– Да? – спросил рассеянно, продолжая писать.
– Ваш сынок «царю по шее» кричит. Кто научил – вот интересный вопрос.
– Вон что! – рассмеялся Дуров. – Сейчас все так кричат.
– Позвольте ж, однако… – начал было господин Клементьев, но тут появился карлик.
– Что ж это, батюшка Анатолий Леонидыч, – кукарекнул сердито, – пущай хоть он и управитель, а Толюшку за ухи драть – руки коротки. Этак ежели кажный начнет…
– Идите, идите, – с досадой отмахнулся Дуров. – Я сам разберусь…

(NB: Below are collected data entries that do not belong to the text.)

Which row each row swaps with, under one turn or mirror:
z374: | -3.31 | +0.44 | -0.10 | +2.02 | +1.01 | -0.53 | -0.26 | -2.64 | -2.13 | +0.42 | -0.87 | -2.72 | -0.14 | +1.48 | -1.02 | +1.37 | +0.76 | +1.48 | +2.21 | +0.27 |
z302: | -1.10 | +0.06 | +1.22 | +0.46 | -0.17 | -0.35 | -0.08 | -0.77 | -0.05 | -1.36 | -1.67 | -3.06 | -1.74 | +0.35 | -2.75 | -0.23 | +1.52 | +3.62 | -1.47 | +0.62 |
z420: | -1.54 | -0.19 | +0.88 | +2.00 | -0.69 | -0.14 | -1.33 | -2.31 | +0.22 | -0.35 | -2.08 | -1.88 | -0.54 | +2.91 | -1.36 | -0.35 | -0.55 | +1.72 | -1.73 | -2.67 |
z501: | -0.89 | +1.65 | -0.29 | +0.65 | +2.18 | -1.81 | +0.20 | +0.04 | +1.01 | -2.07 | -2.86 | -3.94 | +0.55 | +1.46 | -0.81 | -1.19 | +1.41 | +2.04 | -0.12 | -0.80 |
z437: | -1.56 | -1.65 | +0.69 | +3.05 | +1.17 | -1.20 | -0.33 | -0.62 | -1.66 | -0.56 | -1.71 | -2.74 | +0.11 | -0.47 | -0.38 | -0.51 | -1.72 | +1.92 | +1.85 | -0.93 |
z183: | -0.95 | +1.40 | -0.74 | +1.46 | +1.45 | -2.37 | +0.17 | -0.62 | -0.01 | -2.02 | -2.93 | -4.88 | -0.13 | +1.34 | -1.06 | +0.33 | +1.54 | +1.71 | -0.41 | +0.19 |
z298: | -1.44 | -0.53 | +1.79 | +1.48 | -1.26 | -0.38 | -0.12 | -2.03 | -0.15 | -0.74 | -2.44 | -2.66 | +0.51 | +1.73 | -1.03 | -0.67 | -0.58 | +1.72 | -1.86 | -2.79 |
z138: | -0.94 | -0.57 | +0.28 | +0.03 | +0.23 | +0.80 | -0.87 | -0.54 | -1.01 | +0.56 | -1.52 | +0.06 | +1.29 | -0.75 | -0.89 | +0.54 | +0.76 | +2.30 | +0.74 | -2.26 |
z443: | -2.47 | -1.17 | +0.50 | +0.68 | +0.28 | +0.98 | +0.38 | -0.82 | -1.38 | +0.10 | -1.55 | -0.06 | +1.17 | -0.58 | -1.42 | +0.01 | +0.34 | +2.09 | +1.66 | -2.30 |
z328: | -1.90 | +0.32 | +1.45 | +3.57 | +2.45 | -1.56 | +0.86 | -0.78 | +0.33 | +0.40 | -3.49 | -2.02 | -0.58 | -0.84 | -0.62 | +2.98 | -0.08 | +2.13 | +1.32 | -1.26 |
z577: | -0.66 | +1.88 | +1.26 | +2.69 | +1.95 | -1.23 | +0.31 | -1.91 | -0.51 | +0.20 | -1.87 | -2.57 | -1.61 | -1.01 | -2.42 | +0.85 | -1.41 | +0.55 | +0.72 | -0.13 |
z749: | -3.07 | +0.51 | +0.48 | +2.20 | +0.90 | +0.33 | -0.77 | -0.11 | -1.73 | +0.30 | -2.92 | -0.41 | +1.10 | +1.35 | +0.61 | +0.80 | +0.46 | +0.84 | -1.06 | -0.29 |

Они ушли, огорченные. Малютка – тем, что Анатолий Леонидович не приструнил господина Клементьева, не дал ему понять, что он хоть и заметная фигура, а тоже за все просто может вылететь с тепленького местечка. Господину же Клементьеву было обидно, что не высказал свои опасения по поводу повара Слащова, коего подозревал в приверженности к социалистическим идеям. И что «летучки» бумажные э р – э с – д е – э р – п е не он ли, Слащов, на заборе лепил, это еще разобраться надо…

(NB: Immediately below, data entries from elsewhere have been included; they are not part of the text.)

One turning vector, and how many steps it has turned
The counts run from 0 to 230.
[136 137 109 150  80 176  96 105 107 158 169 127 150  99  97  82 128 136
  94 118 132 142 157 133 107 100 103 116 110 152  86 100 123  88 120 147
 116 107]  36
[127 140 111 150  54 185 133 131 153  96 139  90 149 184 155 175 146 120
 106 158 119 103 129 127 122 150 134 148 115 131 140  88 170 132 124 120
 130 131]  191
[ 77  96  88 143  97 130 114 152 183 144 122 138 139  94 131  75 119 160
 139 138  99 100 133 126 106  83 119  94 115 125 131 115 172 126 138 154
  86 124]  133
[ 76  94  80 150 114 146 145 130 135 119 146 115 163  86 157  87 146 155
 114 144 115 111 168 150  87  84 119 102 105 127 144 148 153 135 113 159
  99 101]  124
[ 70 122  94 146 150 152 134 141 106 107 148  80 172  78 158 126 130 171
 125 151 104 104 139 138 136 119  96 108 123 111 106 121 178 115 102 121
 106 117]  119
[ 89 139 140 111 117 132 113 116 147 125 137  81 171  81 100 153 104 136
 107 188 122 119 148  76 145 114 115  77 141 134 145 116 155 117 105 141
 122 113]  230
[ 84 126  99 140 135 152 142 147 139 127 140  96 121  77 144  73 137 176
  98 150 107 122 163 156 132  80 101 110 112 114 125 132 159 147 112 138
 116  90]  122
[128 150  99  76 102 139  85 166 127 113 104 113 150 148 123 132 118 123
  63 162 129  97 170  85 119  77 154 119 119 104 139 113 143 137 171 101
 112 153]  94
[114 119 123 176  92 135  97 126 141 120 166 108 119  67 117 136 113 147
 109 174 103 121 137 173 121  97  79 138 115 130  82  94 161  96  99 120
  95 142]  29
[131 112 138 144 102 169 136 129 165  95 135 104 191 172 141 177 135 130
 139 168  95 138 134  89 154 109 114 139 120  96 126 124 103 118 103 190
 125 120]  65
[134 130  83 125  79 198 110 123 176 100 133 119 186 142 131 174 143  84
 107 100 115 113 164  86 125 127 103 138  93 135 135 119 114 125 126 127
 116 120]  178
[108 109 113 121 127 136 129 115 104 101 150  80 138 105 153 115 157 168
  67 178 117 136 189 165 116  94 122 113 110  98 155 138 156 141  95 137
 142 104]  113
[115 111 148 130  67 148 100 118 165 162 143 108 102 121 111 101 114 148
 141 175 123 131 136 107 131 123  77  83 120 137 134  93 183  90 144 169
 122 119]  140
[ 92 163  98 122 147 153 102 145  96 137 144 121 171 103 122 135  95 117
 123 148 109 108 155  67 130  63 133  70 105 124 121 132 154 134 120 135
 115 140]  219
[136 119 110 147 108 197 149 125 141 104 113 128 161 174 153 164 126 104
 127 157 131 114 163  91 108  85 123 142 108 135 103 141 101 135 116 178
  91 113]  75
[143 121 131 157  96 159 109 101 104 108 186 107 128  90 103 123 109 120
 101 160 106 133 163 150 108 101  75 113 131 127  84  86 177 107 107 142
 107 114]  27
[128 183 122 105 105 180 127 133 132 136  98 110 136 152 144 126 133 120
  82 159 154  98 187  63 115  88 111 136 119 160 112 114 107 134 153 137
 112 117]  86
[133  99 149 118  85  98  92 135 177 152 118 126 155 119 109 101 110 167
 115 186  83 120 129 108 144  96 114 117 119 108 118 100 140  92 155 182
 112 141]  145
[128 164  85  92 107 161 131 130  99 136 121  95 158 154 131 142 117 124
  62 154 164  95 167  98 125 134 157  95 118 124 136 100 169 109 150 113
 114 139]  98
[131 129  87 143 124 193 115 132 159 117 125 129 175 104 125 181 120  95
 113 100 118 114 163 124 164 109  80 135  83 115  78 121 106  84 119 131
 120 143]  169
[ 81 124 131 142 102 149 126 120 131 128 147 101 165  71 145  85 144 150
 131 151 101 128 157  95 108  94  75 107 116 160 131 133 165 127 112 154
 122  79]  127
[103 149 104 113 125 124 141 125 156 147 114  95 160 102 155 145 117 141
 113 157 106  67 154 118 158 129 130  98  86 130 131 113 215 120 153 138
 120 150]  7
[ 71 122 128 148 109 166 104 166 157 147 138 113 106  83 135  80 119 161
 135 156 105 118 134 124 140  98  75  84 118 125 124 113 181 126 138 137
 117 114]  131
[ 96 138  88 137 137 132 158 128 103 120 135  71 152 105 161 146 143 180
  74 170 139 102 162 166 142 125 147 124 107 103 124 116 179 103 102 119
 118 133]  110
[104 159 122 105  88 157  86 163 151 120 108 101  94 139 142 158 129 120
  77 201 147 109 162  91 122  97 118 126 109 137 144 125 144 128 141  90
 132 147]  91
[161 104 110 139 103 119 140  99 139 130 165 127 142 106 117  99 100 132
  78 162  98 102 185 169 102  79 133 126 127 107 105 107 165 143 124 165
  87 121]  22
[116 127  98 164 113 152  99 159  89  97 149 118 134 176 169 153 134 142
 112 182 102 118 147 126  96  58 158 122  94 106 121 124 154 145 114 140
 124 158]  205
[132 135 132 138 121 119 137 122 155 127 160  85 106  90 115 122 105 149
  85 187 102  96 159 162 152 108 106 124 122 105 107  82 198 138 121 133
 116 133]  19
[163 117 123 119 114 174  88 118 150 113 138 130 162 116 112 148 145  91
  99 125 110 149 180 117 142  75  82 132  86  94 106 132  90 104 118 157
 144 119]  166
[123 148  96 109  84 191 111 146 124 128 110 124 119 158 143 172 122  91
  91 162 170 100 172  85 103 106 125 102 104 149 128 124 160 119 149 103
 109 139]  89
[130 101 100 173  91 137  95 139 141 125 160 124 125  77 113 131  95 134
 108 156 105 112 141 176 106  82 100 125 116 116  86 104 153 101 106 119
  89 148]  30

На лестнице опять вертелся Анатошка. Показав господину Клементьеву язык, исчез, провалился, после чего откуда-то, из неизвестного места —
– Что, взял, пузо с бородой! – обидно прокричал и оскорбительно залаял по-собачьи.
– Ох-хо-хо, – горестно пробормотал господин Клементьев. – Достойный растет продолжатель папашиной специальности…
7
Благоразумный Чериковер да и легкомысленный Кедров предостерегали Дурова от этой поездки.

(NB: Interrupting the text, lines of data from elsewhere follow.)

In the data rows, zero lies at 4.5, halfway between 4 and 5.
Here are some points:
[3, 2, 6, 3, 8, 4, 4, 3, 2, 6, 1, 4]
[5, 3, 2, 3, 2, 5, 5, 7, 7, 3, 6, 5]
[4, 6, 8, 6, 7, 4, 4, 2, 2, 7, 3, 4]
[5, 8, 6, 6, 5, 5, 4, 3, 4, 5, 5, 4]
[4, 9, 9, 6, 9, 4, 4, 0, 1, 7, 3, 3]
[4, 3, 4, 4, 6, 4, 4, 4, 3, 5, 2, 5]
[6, 9, 7, 7, 3, 7, 5, 3, 6, 4, 9, 3]
[3, 5, 8, 5, 9, 4, 3, 1, 1, 7, 1, 4]
[5, 3, 1, 3, 1, 5, 6, 8, 7, 3, 7, 5]
[5, 6, 6, 5, 5, 5, 4, 4, 4, 5, 4, 4]
[5, 9, 6, 6, 4, 6, 5, 4, 5, 4, 7, 4]
[5, 3, 2, 4, 2, 5, 5, 7, 6, 3, 5, 5]
[4, 8, 6, 6, 6, 4, 4, 3, 4, 5, 5, 4]
[5, 9, 9, 7, 6, 5, 4, 2, 3, 6, 5, 3]
[4, 1, 2, 3, 3, 4, 4, 6, 5, 4, 4, 5]
[6, 9, 8, 7, 5, 5, 5, 2, 4, 5, 7, 3]
[5, 2, 1, 3, 1, 5, 5, 7, 7, 2, 6, 5]
[5, 5, 6, 5, 6, 5, 4, 4, 4, 5, 3, 5]
[4, 1, 1, 3, 3, 4, 5, 7, 6, 3, 5, 6]
[4, 7, 9, 6, 7, 5, 4, 1, 2, 6, 3, 3]
[5, 2, 2, 3, 2, 4, 5, 7, 6, 3, 5, 6]
[3, 2, 5, 4, 7, 4, 4, 4, 3, 5, 2, 4]
[5, 3, 4, 4, 4, 4, 5, 5, 5, 4, 4, 5]
[4, 3, 3, 4, 4, 4, 4, 6, 5, 5, 4, 5]
[5, 6, 4, 5, 3, 5, 5, 5, 6, 3, 6, 4]
[5, 2, 1, 3, 2, 4, 5, 7, 7, 3, 6, 5]
[4, 5, 6, 4, 6, 5, 5, 3, 3, 5, 3, 4]
[5, 4, 3, 4, 3, 4, 5, 6, 5, 4, 5, 5]
[3, 2, 5, 3, 7, 4, 3, 3, 2, 6, 1, 5]
[5, 4, 3, 4, 2, 5, 5, 6, 7, 3, 6, 5]
[5, 5, 3, 5, 2, 5, 5, 6, 7, 3, 7, 5]
12 more points follow, each with its number after it:
[5, 9, 9, 8, 7, 6, 5, 1, 3, 6, 6, 3] 0
[4, 6, 6, 5, 5, 5, 4, 3, 4, 4, 5, 4] 1
[3, 0, 3, 2, 6, 3, 4, 5, 2, 5, 1, 5] 2
[4, 7, 9, 6, 8, 5, 4, 1, 2, 7, 3, 3] 3
[5, 3, 3, 4, 3, 4, 5, 6, 5, 3, 5, 5] 4
[4, 0, 1, 2, 4, 4, 4, 6, 5, 4, 3, 6] 5
[4, 3, 5, 4, 6, 4, 4, 4, 3, 5, 3, 5] 6
[4, 4, 5, 4, 5, 4, 4, 5, 4, 5, 4, 5] 7
[5, 3, 0, 4, 0, 5, 5, 8, 8, 2, 8, 6] 8
[5, 4, 3, 4, 2, 5, 5, 6, 7, 3, 7, 5] 9
[3, 1, 5, 3, 7, 4, 4, 4, 2, 6, 1, 4] 10
[5, 1, 0, 3, 0, 5, 5, 8, 8, 2, 7, 6] 11
Which two of these numbered points are nearest to each point below, looking only along the 2 directions in which the first points spread most? Their numbers follow each, nearest first.
[5, 9, 8, 7, 6, 6, 5, 2, 4, 5, 7, 3] > 0 1
[3, 2, 5, 3, 8, 3, 4, 3, 1, 6, 1, 5] > 10 6
[6, 3, 1, 4, 0, 5, 5, 8, 9, 1, 8, 6] > 8 11
[4, 0, 0, 1, 3, 3, 4, 8, 5, 4, 2, 6] > 5 2
[5, 3, 0, 4, 0, 5, 5, 8, 8, 1, 8, 6] > 8 11
[4, 0, 1, 2, 3, 3, 4, 7, 5, 4, 3, 5] > 5 4
[5, 4, 5, 4, 5, 4, 4, 4, 4, 5, 4, 4] > 7 6
[4, 7, 8, 6, 8, 4, 4, 1, 1, 7, 2, 4] > 3 0
[4, 4, 5, 4, 5, 5, 4, 4, 4, 5, 4, 5] > 7 6
[4, 0, 0, 1, 0, 3, 5, 9, 8, 2, 5, 7] > 11 8
[5, 9, 8, 7, 6, 6, 4, 1, 4, 5, 5, 3] > 0 3
[4, 6, 8, 5, 9, 4, 4, 1, 1, 7, 2, 3] > 3 0
[4, 3, 3, 3, 3, 4, 5, 6, 6, 3, 5, 5] > 4 9
[5, 5, 2, 5, 2, 5, 5, 6, 7, 3, 7, 5] > 9 4
[5, 3, 1, 4, 1, 5, 5, 7, 7, 2, 7, 5] > 8 9
[4, 3, 6, 4, 6, 4, 4, 4, 3, 5, 2, 5] > 6 7
[4, 0, 0, 1, 3, 3, 5, 8, 5, 3, 3, 7] > 5 4
[5, 7, 6, 5, 5, 5, 5, 3, 4, 5, 5, 4] > 1 7
[3, 6, 9, 6, 9, 4, 4, 0, 0, 7, 1, 3] > 3 0
[5, 3, 3, 4, 3, 4, 5, 5, 5, 4, 5, 5] > 4 7
[3, 2, 5, 4, 8, 3, 4, 3, 2, 6, 1, 4] > 10 6
[4, 3, 5, 4, 6, 4, 4, 4, 3, 5, 3, 4] > 6 7
[4, 0, 0, 1, 3, 3, 5, 8, 5, 3, 3, 6] > 5 4
[5, 0, 0, 2, 0, 4, 5, 9, 7, 2, 6, 7] > 11 8
[5, 3, 4, 4, 3, 4, 5, 5, 5, 4, 5, 5] > 4 7
[5, 7, 3, 6, 1, 5, 5, 6, 7, 3, 8, 5] > 9 4
[5, 7, 6, 5, 6, 5, 5, 4, 4, 5, 5, 4] > 1 7
[3, 2, 7, 4, 8, 4, 4, 3, 1, 7, 1, 4] > 10 6
[3, 0, 1, 2, 4, 3, 5, 7, 4, 4, 2, 5] > 5 2
[5, 4, 4, 4, 5, 5, 4, 4, 4, 5, 3, 5] > 7 6
[6, 7, 2, 5, 0, 6, 6, 7, 9, 1, 9, 5] > 8 9
[3, 1, 5, 3, 6, 4, 4, 4, 2, 5, 1, 5] > 10 2
[3, 0, 0, 1, 4, 3, 4, 8, 5, 4, 1, 6] > 5 2
[4, 2, 3, 4, 4, 5, 4, 6, 5, 4, 5, 5] > 4 7
[4, 4, 5, 4, 5, 4, 5, 4, 4, 5, 4, 4] > 7 6
[4, 7, 8, 6, 9, 5, 4, 1, 1, 7, 2, 4] > 3 0
[3, 3, 7, 4, 9, 4, 4, 2, 1, 7, 0, 4] > 10 6
[4, 1, 2, 2, 4, 4, 4, 6, 5, 4, 3, 6] > 5 4
[4, 7, 9, 6, 9, 5, 4, 0, 1, 7, 2, 3] > 3 0
[4, 0, 1, 2, 3, 4, 4, 8, 6, 3, 3, 6] > 5 4
[5, 4, 4, 4, 3, 4, 5, 6, 5, 4, 5, 5] > 4 9
[5, 4, 3, 4, 2, 5, 5, 6, 7, 3, 7, 5] > 9 4
[5, 7, 7, 6, 5, 5, 4, 3, 4, 5, 5, 4] > 1 0
[6, 9, 8, 7, 6, 5, 5, 2, 4, 6, 6, 3] > 0 1
[4, 7, 9, 6, 9, 5, 4, 0, 1, 8, 2, 3] > 3 0
[3, 0, 2, 2, 6, 3, 4, 5, 3, 5, 1, 5] > 2 10
[4, 8, 9, 6, 9, 5, 4, 0, 1, 7, 2, 3] > 3 0
[5, 7, 6, 6, 6, 5, 4, 2, 4, 5, 4, 4] > 1 3
[4, 2, 4, 4, 6, 4, 4, 4, 3, 5, 3, 4] > 6 7
[5, 9, 8, 7, 6, 6, 5, 2, 4, 5, 6, 3] > 0 1
[4, 0, 0, 1, 2, 3, 4, 9, 5, 3, 3, 7] > 5 11
[5, 5, 3, 5, 2, 5, 5, 6, 7, 3, 6, 5] > 9 4
[3, 0, 2, 2, 5, 4, 4, 6, 5, 4, 3, 5] > 5 2
[4, 8, 9, 6, 9, 4, 3, 1, 1, 7, 2, 3] > 3 0
[4, 8, 9, 6, 9, 5, 4, 1, 1, 7, 2, 3] > 3 0
[4, 0, 2, 3, 4, 4, 4, 6, 4, 5, 3, 5] > 5 2
[5, 8, 6, 6, 5, 5, 4, 4, 5, 5, 6, 4] > 1 7
[4, 0, 0, 1, 2, 2, 5, 9, 6, 3, 3, 6] > 5 11
[5, 2, 2, 3, 3, 4, 4, 6, 6, 4, 5, 6] > 4 5
[5, 8, 6, 6, 5, 5, 4, 4, 5, 4, 6, 4] > 1 7
[5, 4, 4, 4, 5, 4, 5, 5, 4, 4, 5, 4] > 7 4
[5, 9, 8, 7, 6, 5, 5, 1, 3, 6, 5, 3] > 0 3
[3, 0, 3, 3, 7, 4, 3, 4, 3, 5, 1, 5] > 2 10
[4, 2, 5, 4, 6, 4, 4, 4, 3, 5, 2, 5] > 6 10
[3, 0, 4, 2, 7, 4, 4, 5, 2, 6, 0, 5] > 2 10
[4, 8, 9, 6, 9, 4, 4, 0, 1, 7, 2, 3] > 3 0
[5, 7, 6, 6, 5, 4, 4, 4, 4, 5, 5, 4] > 1 7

– Помилуй! – приятным, но несколько тревожным голосом говорил в телефон Семен Михайлович. – Какие, моншер, гастроли, когда вся Россия бурлит!
После того вечера на Старом Беге он представлял себе революцию в виде огромного сборища плохо одетых людей и обязательно зимней ночью: факелы в черноте, снег, мороз, лошадиные морды опушены инеем.
– Вот и чудесно! – отвечал Анатолий Леонидович в черный рожок телефонного ящика. – Этим-то именно и привлекает меня поездка…
Чериковер ахал:
– Я отказываюсь понимать! – и, захватив по дороге Кедрова, приезжал на Мало-Садовую отговаривать друга от безумного предприятия.
Вдвоем принимались рассказывать всякие ужасы, надеясь поколебать решение Дурова, напугать его.
Весело блестя глазами, Анатолий Леонидович слушал их не без удовольствия, поддразнивал, похохатывал.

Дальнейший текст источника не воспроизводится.